Watson met a surgeon in the hall who told him as soon as he spotted Watson’s stricken face, “No immediate danger. Two lacerated scalp wounds and some considerable bruises. Several stitches have been necessary. Morphine has been injected and quiet is essential, but…an interview of a few minutes would not be absolutely forbidden.” There could be no telling Watson to leave now.
Holmes was in mostly darkness, seeping through his bandages, whispering roughly. “Don’t look so scared, Watson. It’s not as bad as it seems.” At some point he complained to Watson about the morphine, upset that at first it made him itch and hallucinate, and eventually that it made him so complacent and dull. Not his drug at all, but not to worry the medical man in the room! He would quit the cocaine while he was on morphine. Heaven knows what they’d do in combination. He disliked the thick, molten sensation of morphine so much that before he was fully healed he gave it up. He chose to feel the pain of his injury over the suffocating lethargy that morphine brought. Something about that numbness scared him more than his cracked brow, more than the idea of death itself.
At least during this case, for all the damage it inflicted, he told Watson to act as if his friend were dying, and did not require him to believe it was true all the while. Holmes decided he would fool his surgeon instead, and that Watson’s playacting abilities, such as they weren’t, would be sufficient. What a mercy! If only he’d thought to extend it before the papers caught the story.
He was still malingering though, for sympathy, and for fun. “There was a curious secretive streak in the man which led to many dramatic effects, but left even his closest friend guessing as to what his exact plans might be.” Watson didn’t mind it, he was just happy to have his infuriating friend alive and in good spirits. “He pushed to an extreme the axiom that the only safe plotter was he who plotted alone. I was nearer him than anyone else, and yet I was always conscious of the gap between.” I think, perhaps, that this is why he didn’t have much of a turn when Holmes asked him to leave in the first place. It seemed…unavoidable, but more than that, it seemed right. Holmes belonged on a pedestal. Watson did not.
Holmes took his lumps over this case, but once out of commission and pretending to be at death’s door, he sent Watson to try and distract Gruner, a feat he would never have successfully accomplished, since lying is not in his nature and being tricked was not in Gruner’s. Holmes had to burst in, injured though he truly was, to stop Watson being murdered. During the upheaval a spurned lover threw vitriol into Gruner’s face, destroying its European good looks in a second.
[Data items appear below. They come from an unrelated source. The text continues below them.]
Below are the code and all the weights of a small trained network. Each question names an input and a target symbol and asks about switching units off, where a switched-off unit gives its printed mean instead of its output.

import numpy as np


def w(rows, s, z=0):
    codes = np.array(rows[::2]) - 128.0
    scale = np.full(codes.shape[1], s)
    scale[-1] = z or s
    return codes * scale


def norm(h):
    return h / np.sqrt((h * h).mean(-1, keepdims=True) + 1e-5)


def f(y):
    return y / 2 * (1 + np.tanh(0.7978845608 * (y + 0.044715 * y**3)))


def softmax(a):
    e = np.exp(a - a.max(-1, keepdims=True))
    return e / e.sum(-1, keepdims=True)


def log_softmax(a):
    a = a - a.max(-1, keepdims=True)
    return a - np.log(np.exp(a).sum(-1, keepdims=True))


def net(x, mask):
    ids = ['ΣΨΩβδεζθφ'.index(c) for c in x.split()]
    T = len(ids)
    res = E[ids] + P[:T]
    r = norm(res)
    for j in range(2):
        rows = slice(4 * j, 4 * j + 4)
        q, k, v = (r @ M[0][rows].T for M in (Q, K, V))
        z = softmax(np.where(np.tri(T) > 0, q @ k.T / 4**0.5, -1e9)) @ v
        o = O[0][rows]
        res = res + np.where(mask[j], z, o[:, -1]) @ o[:, :-1]
    y = f(norm(res) @ A[0][:, :-1].T + A[0][:, -1])
    res = res + np.where(mask[2:10], y, B[0][:, -1]) @ B[0][:, :-1]
    return log_softmax(norm(res)[-1] @ U[:, :-1].T + U[:, -1])


Q, K, V, O, A, B = {}, {}, {}, {}, {}, {}
E = w([
[139,147,200],'Σ',
[199,193,160],'Ψ',
[148,139,165],'Ω',
[177,165,122],'β',
[168,199,141],'δ',
[90,198,153],'ε',
[247,147,127],'ζ',
[190,118,150],'θ',
[116,76,133],'φ',
],0.011)
P = w([
[116,158,16],'0',
[150,119,254],'1',
[142,117,236],'2',
[116,105,223],'3',
[124,106,213],'4',
[135,103,203],'5',
[136,106,185],'6',
[143,105,170],'7',
[145,106,146],'8',
[153,106,147],'9',
[158,110,166],'10',
],0.0085)
Q[0] = w([
[59,103,98],'head 0',
[242,252,74],'head 0',
[208,101,137],'head 0',
[106,68,58],'head 0',
[112,68,113],'head 1',
[155,227,92],'head 1',
[88,72,130],'head 1',
[125,172,112],'head 1',
],0.025)
K[0] = w([
[50,102,107],'head 0',
[250,221,31],'head 0',
[187,93,117],'head 0',
[59,47,41],'head 0',
[136,130,190],'head 1',
[103,233,74],'head 1',
[108,111,193],'head 1',
[98,182,117],'head 1',
],0.023)
V[0] = w([
[151,119,120],'head 0',
[108,88,133],'head 0',
[138,155,90],'head 0',
[180,153,143],'head 0',
[77,156,134],'head 1',
[92,252,164],'head 1',
[243,162,145],'head 1',
[132,91,117],'head 1',
],0.02)
O[0] = w([
[130,145,139,150],'head 0',
[180,129,122,89],'head 0',
[122,118,175,85],'head 0',
[57,158,112,254],'head 0',
[115,178,109,92],'head 1',
[104,243,194,103],'head 1',
[143,92,251,208],'head 1',
[133,102,108,131],'head 1',
],0.02,0.0092)
A[0] = w([
[186,150,174,179],'neuron 0',
[80,78,133,91],'neuron 1',
[234,12,169,144],'neuron 2',
[69,111,113,58],'neuron 3',
[205,29,20,239],'neuron 4',
[37,84,177,237],'neuron 5',
[108,191,94,118],'neuron 6',
[150,255,25,3],'neuron 7',
],0.022,0.0045)
B[0] = w([
[109,87,87,165],'neuron 0',
[159,86,144,158],'neuron 1',
[18,112,52,210],'neuron 2',
[137,111,157,136],'neuron 3',
[31,235,1,250],'neuron 4',
[203,79,80,245],'neuron 5',
[127,135,82,139],'neuron 6',
[90,7,208,139],'neuron 7',
],0.036,0.016)
U = w([
[91,208,183,235],'Σ',
[173,224,133,187],'Ψ',
[205,97,96,92],'Ω',
[155,108,215,252],'β',
[51,93,196,250],'δ',
[234,185,14,12],'ε',
[87,52,101,52],'ζ',
[42,10,87,14],'θ',
[35,198,2,114],'φ',
],0.0099,0.0031)

Each question gives the input, a string of symbols that net reads in full, and the target symbol t.
The units are the heads (4 rows each of Q, K, V and O) and the neurons (one row each of A and B). Each row of codes is followed by its name. A weight is (code - 128) times the scale printed after its matrix; where a second scale follows, it is the last column's (O, A, B and U).
mask holds one flag per unit, heads first, then neurons. A switched-off unit (its flag False) gives its mean, the last column of its rows in O or B, instead of its output. The means were averaged over made-up inputs and are rounded, as every weight is.
A unit's drop is (log p(t) with every unit on - log p(t) with that unit switched off) / (log p(t) with every unit on - log p(t) with every unit switched off).
The circuit of an input: a set's keep is (log p(t) with only the set's units on - log p(t) with every unit switched off) / (log p(t) with every unit on - log p(t) with every unit switched off). Starting from all 10 units, units are removed one at a time, each time the one whose removal leaves the highest keep (on an exact tie, the one counted first), for as long as the keep stays at least 0.8.
units of the circuit, in order: the units of the circuit, biggest drop first
unit that matters most: the unit with the biggest drop
top k neurons: the k neurons with the biggest drops, biggest first
which heads matter: for each layer, one digit per head in row order, 1 if its drop is at least 0.15 and else 0, layers parted by /
drop when u is switched off: that unit's drop, to one decimal
input θ Σ Σ, target θ: which heads matter -> 11
input β φ β φ ζ, target Ω: which heads matter -> 00
input Σ θ ζ φ φ Σ β, target Σ: unit that matters most -> head 1
input β Σ Ω Ψ Ω φ δ, target Ω: which heads matter -> 00
input ζ β Ω δ ε φ ζ ε δ, target θ: which heads matter -> 01
input Σ δ φ β ε Ω ε φ ζ ζ, target Σ: units of the circuit, in order -> (head 1; neuron 4)
input δ ζ Ψ Σ β ε θ Ω φ ζ, target Ψ: top 4 neurons -> (neuron 2; neuron 4; neuron 7; neuron 1)
input δ Ω Ω Ω, target Ω: units of the circuit, in order -> (neuron 4; neuron 2)
input ε ζ φ β, target δ: top 4 neurons -> (neuron 7; neuron 4; neuron 2; neuron 5)
input ε Σ Σ, target ε: which heads matter -> 11
input ε Ω Σ Σ θ Σ θ ε, target δ: top 4 neurons -> (neuron 7; neuron 4; neuron 5; neuron 2)
input ε φ φ φ Ω Ω β, target δ: top 3 neurons -> (neuron 7; neuron 4; neuron 2)
input Ω δ Ω δ Ψ, target ε: top 4 neurons -> (neuron 2; neuron 4; neuron 7; neuron 1)
input δ Ψ Ψ Ψ, target Ψ: top neuron -> (neuron 2)
input ε Ψ δ ζ Ω Σ δ ε, target δ: top 3 neurons -> (neuron 7; neuron 4; neuron 2)
input ζ Ω ζ Ω Ω Σ β, target θ: top 2 neurons -> (neuron 4; neuron 2)
input Σ Ω Ω Σ, target Ω: drop when neuron 2 is switched off -> 0.6
input Ω Σ Ω Σ Σ Σ δ β Ω Ω β, target ε: drop when head 1 is switched off -> 0.5
input Ω ζ Ω φ Ω Ω Ψ Ω β δ ζ, target ε: drop when neuron 2 is switched off -> 0.9
input θ θ Ω, target θ: unit that matters most -> head 1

It was, in the end, an ugly matter. A triumphant case objectively, but still leaving a horrible disfigurement, a wronged woman charged with vitriol-throwing, a marriage cancelled, and very nearly Holmes standing in the dock for burglary (which he was in the habit of committing yet again—it appears to go with the territory of cocaine confidence). But they needed Gruner’s diary to win Violet to the side of reason; it was only his client’s standing, and not Holmes’s own, that saved him from the law in the end. It may have seemed like only another notch in his belt, but this case and all its risks reminded Holmes first that Watson was still not safe with him, and second that he was still not immune from the law. His worst torments were dogging him still. More distance was necessary, even more distance.